WORK REQUEST:
Within the records below is a range that opens at the line with "131 133 122" and closes at the line with "(Z58 (Z231 Z921)): [129". Return that range word for word, both ends included, and only that range.

(Extracted records)
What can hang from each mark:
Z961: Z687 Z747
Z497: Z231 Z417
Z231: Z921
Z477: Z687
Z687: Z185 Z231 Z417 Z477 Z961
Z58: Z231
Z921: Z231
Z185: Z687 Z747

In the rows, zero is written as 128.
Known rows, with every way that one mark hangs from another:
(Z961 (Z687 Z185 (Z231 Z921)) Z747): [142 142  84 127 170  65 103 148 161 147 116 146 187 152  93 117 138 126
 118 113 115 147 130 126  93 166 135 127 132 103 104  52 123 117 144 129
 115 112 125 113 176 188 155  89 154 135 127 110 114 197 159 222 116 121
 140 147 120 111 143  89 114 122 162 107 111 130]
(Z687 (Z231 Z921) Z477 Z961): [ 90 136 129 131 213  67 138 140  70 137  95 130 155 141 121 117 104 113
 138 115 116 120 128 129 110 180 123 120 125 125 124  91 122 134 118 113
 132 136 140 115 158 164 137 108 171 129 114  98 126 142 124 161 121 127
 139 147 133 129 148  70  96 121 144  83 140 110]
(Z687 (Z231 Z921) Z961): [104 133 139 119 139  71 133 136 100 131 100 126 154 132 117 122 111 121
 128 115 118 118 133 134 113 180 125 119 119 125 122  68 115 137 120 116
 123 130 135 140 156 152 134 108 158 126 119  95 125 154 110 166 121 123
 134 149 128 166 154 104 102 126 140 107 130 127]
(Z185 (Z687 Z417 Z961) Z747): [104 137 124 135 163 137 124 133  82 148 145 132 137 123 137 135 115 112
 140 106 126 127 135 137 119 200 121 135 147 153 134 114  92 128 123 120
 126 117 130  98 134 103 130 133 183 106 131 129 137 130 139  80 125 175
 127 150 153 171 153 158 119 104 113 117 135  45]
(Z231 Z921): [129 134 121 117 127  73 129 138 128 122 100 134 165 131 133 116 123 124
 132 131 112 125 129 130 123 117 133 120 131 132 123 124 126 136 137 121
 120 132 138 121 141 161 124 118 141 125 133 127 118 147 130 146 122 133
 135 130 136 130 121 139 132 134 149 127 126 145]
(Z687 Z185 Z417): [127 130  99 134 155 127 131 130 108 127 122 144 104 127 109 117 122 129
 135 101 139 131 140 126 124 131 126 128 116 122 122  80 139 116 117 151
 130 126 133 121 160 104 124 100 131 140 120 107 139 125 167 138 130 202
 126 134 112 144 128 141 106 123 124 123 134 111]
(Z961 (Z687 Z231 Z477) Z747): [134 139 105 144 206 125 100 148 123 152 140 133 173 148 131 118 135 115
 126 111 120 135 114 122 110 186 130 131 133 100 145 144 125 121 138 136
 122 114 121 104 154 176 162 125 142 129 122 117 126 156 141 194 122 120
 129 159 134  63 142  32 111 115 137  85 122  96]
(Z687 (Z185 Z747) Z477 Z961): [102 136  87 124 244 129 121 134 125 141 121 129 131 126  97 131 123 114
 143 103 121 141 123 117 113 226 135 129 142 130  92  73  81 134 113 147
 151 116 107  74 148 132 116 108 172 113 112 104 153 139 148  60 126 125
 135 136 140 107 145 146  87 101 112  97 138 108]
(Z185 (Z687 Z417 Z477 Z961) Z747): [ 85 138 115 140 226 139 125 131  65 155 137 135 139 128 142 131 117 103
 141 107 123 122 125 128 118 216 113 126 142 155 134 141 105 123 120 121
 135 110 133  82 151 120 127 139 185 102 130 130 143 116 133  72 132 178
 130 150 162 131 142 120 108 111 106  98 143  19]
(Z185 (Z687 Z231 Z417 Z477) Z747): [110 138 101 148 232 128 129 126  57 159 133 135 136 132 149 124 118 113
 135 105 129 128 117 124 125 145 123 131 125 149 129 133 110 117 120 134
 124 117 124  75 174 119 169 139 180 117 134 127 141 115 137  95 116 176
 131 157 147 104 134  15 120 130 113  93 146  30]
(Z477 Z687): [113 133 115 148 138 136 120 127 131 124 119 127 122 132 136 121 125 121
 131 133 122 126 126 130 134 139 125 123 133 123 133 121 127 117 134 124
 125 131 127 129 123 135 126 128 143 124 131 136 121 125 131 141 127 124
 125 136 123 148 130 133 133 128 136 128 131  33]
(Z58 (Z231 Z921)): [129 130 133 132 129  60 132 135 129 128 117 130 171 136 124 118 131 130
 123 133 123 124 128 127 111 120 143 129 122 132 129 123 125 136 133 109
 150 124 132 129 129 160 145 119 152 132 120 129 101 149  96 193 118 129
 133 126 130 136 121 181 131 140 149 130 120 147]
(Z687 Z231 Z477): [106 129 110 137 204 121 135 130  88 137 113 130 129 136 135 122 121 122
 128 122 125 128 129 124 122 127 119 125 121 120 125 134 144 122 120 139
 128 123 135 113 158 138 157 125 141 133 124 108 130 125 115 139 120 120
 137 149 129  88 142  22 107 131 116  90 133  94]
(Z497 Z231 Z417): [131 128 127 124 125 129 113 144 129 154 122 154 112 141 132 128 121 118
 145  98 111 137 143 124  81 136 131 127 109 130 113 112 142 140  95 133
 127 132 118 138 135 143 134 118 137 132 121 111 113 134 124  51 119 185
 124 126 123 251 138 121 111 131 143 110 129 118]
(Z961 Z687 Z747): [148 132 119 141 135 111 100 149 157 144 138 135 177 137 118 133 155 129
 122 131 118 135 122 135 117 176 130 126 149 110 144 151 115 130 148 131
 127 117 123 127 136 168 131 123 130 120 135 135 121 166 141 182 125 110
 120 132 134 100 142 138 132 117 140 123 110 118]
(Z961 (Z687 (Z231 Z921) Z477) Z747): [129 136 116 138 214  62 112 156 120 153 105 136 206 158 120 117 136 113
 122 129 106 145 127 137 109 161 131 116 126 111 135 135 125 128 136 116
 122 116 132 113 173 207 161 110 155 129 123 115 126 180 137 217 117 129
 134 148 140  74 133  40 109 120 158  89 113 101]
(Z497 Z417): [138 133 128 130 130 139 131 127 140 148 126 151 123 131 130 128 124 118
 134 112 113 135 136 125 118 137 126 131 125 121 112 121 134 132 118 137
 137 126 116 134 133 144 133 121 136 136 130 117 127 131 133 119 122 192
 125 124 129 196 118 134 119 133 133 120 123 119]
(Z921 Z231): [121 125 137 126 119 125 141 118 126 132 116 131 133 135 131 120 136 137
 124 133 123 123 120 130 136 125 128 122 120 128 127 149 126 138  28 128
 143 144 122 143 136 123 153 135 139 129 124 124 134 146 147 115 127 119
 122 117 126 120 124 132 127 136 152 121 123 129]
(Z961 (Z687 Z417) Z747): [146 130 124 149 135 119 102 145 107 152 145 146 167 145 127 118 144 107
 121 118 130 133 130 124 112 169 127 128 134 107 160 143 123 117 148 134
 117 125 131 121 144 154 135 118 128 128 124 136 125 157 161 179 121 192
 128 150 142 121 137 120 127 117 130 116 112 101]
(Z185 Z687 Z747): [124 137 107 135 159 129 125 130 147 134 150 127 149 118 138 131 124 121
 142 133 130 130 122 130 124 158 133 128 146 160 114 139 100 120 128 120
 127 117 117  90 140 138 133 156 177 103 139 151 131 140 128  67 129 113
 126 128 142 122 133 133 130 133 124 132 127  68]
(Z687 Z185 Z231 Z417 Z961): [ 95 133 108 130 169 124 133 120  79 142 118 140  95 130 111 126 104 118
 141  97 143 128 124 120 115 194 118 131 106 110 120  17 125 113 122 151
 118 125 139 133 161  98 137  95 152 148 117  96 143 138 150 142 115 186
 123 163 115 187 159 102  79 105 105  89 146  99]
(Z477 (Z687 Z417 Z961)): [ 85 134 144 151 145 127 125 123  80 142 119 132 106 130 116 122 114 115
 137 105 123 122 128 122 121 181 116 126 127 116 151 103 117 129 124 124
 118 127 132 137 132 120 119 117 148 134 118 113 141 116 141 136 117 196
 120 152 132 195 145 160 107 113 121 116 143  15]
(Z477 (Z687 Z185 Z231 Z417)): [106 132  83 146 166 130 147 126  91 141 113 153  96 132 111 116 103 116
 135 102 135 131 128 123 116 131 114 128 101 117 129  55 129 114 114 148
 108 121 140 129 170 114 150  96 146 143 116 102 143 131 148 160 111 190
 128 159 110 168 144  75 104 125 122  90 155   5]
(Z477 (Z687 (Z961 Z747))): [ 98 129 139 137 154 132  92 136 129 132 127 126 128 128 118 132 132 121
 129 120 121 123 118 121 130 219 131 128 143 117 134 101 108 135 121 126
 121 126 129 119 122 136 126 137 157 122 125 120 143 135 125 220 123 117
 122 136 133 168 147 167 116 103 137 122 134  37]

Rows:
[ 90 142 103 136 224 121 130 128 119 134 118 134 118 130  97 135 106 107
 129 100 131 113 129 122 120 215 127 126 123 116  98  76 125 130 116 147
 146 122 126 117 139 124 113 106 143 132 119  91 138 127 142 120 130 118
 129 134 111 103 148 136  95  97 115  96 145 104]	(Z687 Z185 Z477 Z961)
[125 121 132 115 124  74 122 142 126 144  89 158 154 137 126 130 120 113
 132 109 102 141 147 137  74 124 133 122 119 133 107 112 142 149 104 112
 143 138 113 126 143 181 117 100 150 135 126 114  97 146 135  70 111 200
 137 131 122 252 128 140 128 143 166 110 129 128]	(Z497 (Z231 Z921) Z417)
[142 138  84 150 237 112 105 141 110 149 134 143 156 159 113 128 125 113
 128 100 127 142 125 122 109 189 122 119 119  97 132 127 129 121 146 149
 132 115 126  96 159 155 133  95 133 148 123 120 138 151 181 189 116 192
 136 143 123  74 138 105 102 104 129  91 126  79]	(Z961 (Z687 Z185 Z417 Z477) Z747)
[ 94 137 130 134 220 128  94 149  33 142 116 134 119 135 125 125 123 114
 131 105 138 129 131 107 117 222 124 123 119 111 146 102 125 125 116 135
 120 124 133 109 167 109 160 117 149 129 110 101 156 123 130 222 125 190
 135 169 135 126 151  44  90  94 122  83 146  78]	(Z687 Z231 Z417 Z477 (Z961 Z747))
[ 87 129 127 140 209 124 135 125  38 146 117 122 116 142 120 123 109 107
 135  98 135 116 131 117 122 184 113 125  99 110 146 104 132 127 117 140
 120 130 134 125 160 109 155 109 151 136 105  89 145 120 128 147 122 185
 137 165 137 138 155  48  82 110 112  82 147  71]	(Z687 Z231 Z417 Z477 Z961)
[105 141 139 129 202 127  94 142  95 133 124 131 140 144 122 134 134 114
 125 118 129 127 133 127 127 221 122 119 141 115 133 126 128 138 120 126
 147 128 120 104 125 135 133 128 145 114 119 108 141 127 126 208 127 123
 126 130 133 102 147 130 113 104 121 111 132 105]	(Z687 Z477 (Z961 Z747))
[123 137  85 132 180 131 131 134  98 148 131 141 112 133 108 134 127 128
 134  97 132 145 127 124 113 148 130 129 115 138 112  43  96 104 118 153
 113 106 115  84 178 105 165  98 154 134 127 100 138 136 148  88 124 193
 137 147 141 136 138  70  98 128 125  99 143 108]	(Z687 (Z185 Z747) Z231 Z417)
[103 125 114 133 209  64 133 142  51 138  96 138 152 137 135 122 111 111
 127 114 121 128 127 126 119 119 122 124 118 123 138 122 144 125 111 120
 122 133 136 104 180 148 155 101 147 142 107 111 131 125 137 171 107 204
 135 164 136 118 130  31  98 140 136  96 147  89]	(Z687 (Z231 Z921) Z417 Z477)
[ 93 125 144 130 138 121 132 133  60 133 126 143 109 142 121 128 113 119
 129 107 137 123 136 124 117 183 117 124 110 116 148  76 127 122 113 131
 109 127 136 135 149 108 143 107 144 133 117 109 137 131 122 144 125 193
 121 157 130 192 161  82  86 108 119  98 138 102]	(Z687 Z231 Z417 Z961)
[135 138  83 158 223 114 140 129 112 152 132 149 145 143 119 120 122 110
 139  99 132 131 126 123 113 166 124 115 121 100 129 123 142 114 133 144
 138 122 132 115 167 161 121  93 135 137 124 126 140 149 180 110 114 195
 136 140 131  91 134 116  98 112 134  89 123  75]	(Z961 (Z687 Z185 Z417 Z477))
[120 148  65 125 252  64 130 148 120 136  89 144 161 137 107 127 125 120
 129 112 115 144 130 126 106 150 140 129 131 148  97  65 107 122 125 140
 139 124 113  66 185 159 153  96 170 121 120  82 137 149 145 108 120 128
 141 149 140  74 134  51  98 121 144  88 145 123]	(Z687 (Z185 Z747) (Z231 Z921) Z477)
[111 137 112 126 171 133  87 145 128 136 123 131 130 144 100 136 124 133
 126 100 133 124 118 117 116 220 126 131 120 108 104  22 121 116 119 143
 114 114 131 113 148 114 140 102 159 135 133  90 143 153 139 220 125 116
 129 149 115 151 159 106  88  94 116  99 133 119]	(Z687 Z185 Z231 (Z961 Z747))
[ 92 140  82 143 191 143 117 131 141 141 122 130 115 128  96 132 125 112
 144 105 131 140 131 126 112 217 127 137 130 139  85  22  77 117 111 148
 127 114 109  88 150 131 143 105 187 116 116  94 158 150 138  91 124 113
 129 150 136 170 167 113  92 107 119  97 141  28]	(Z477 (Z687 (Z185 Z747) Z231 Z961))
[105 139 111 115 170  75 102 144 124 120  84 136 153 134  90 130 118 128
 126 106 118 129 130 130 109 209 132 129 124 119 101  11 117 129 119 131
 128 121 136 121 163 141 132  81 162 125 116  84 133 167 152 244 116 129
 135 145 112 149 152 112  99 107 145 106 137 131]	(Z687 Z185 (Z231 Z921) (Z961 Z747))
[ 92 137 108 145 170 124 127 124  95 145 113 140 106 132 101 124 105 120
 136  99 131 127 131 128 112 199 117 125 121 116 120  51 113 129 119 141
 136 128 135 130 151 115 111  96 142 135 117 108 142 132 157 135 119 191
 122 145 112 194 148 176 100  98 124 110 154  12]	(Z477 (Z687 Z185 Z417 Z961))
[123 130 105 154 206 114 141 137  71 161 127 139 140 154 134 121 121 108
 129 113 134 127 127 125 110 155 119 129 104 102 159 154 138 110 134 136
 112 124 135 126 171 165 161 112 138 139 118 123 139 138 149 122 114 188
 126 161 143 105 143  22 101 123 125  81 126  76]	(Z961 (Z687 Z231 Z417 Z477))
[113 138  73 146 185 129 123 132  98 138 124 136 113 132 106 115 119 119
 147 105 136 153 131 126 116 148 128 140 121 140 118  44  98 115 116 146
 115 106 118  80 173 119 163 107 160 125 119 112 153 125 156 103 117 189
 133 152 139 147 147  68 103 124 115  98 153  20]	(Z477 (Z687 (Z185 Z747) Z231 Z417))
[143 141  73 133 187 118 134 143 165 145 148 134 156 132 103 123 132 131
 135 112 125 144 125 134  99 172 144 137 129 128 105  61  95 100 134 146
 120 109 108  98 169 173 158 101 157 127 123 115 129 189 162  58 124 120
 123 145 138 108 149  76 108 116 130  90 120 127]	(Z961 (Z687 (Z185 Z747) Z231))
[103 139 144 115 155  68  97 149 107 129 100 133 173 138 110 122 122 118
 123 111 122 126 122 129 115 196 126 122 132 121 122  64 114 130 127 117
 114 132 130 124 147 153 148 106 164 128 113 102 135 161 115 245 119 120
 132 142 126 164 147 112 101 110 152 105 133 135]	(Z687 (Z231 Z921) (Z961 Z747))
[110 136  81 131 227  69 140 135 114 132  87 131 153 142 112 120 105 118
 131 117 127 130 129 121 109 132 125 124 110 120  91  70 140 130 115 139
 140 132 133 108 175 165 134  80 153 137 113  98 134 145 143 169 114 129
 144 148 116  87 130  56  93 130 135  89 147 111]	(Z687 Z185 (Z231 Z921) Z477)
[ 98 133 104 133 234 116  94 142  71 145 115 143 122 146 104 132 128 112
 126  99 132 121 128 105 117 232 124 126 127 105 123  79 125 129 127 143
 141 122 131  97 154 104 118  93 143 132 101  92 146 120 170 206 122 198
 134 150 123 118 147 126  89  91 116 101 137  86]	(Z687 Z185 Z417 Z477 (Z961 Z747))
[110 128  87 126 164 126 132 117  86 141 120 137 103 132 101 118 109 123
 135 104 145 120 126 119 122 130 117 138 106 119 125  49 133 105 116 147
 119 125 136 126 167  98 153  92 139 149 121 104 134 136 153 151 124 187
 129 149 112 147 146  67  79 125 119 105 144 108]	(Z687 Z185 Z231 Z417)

EXERCISE RESULT:
 131 133 122 126 126 130 134 139 125 123 133 123 133 121 127 117 134 124
 125 131 127 129 123 135 126 128 143 124 131 136 121 125 131 141 127 124
 125 136 123 148 130 133 133 128 136 128 131  33]
(Z58 (Z231 Z921)): [129 130 133 132 129  60 132 135 129 128 117 130 171 136 124 118 131 130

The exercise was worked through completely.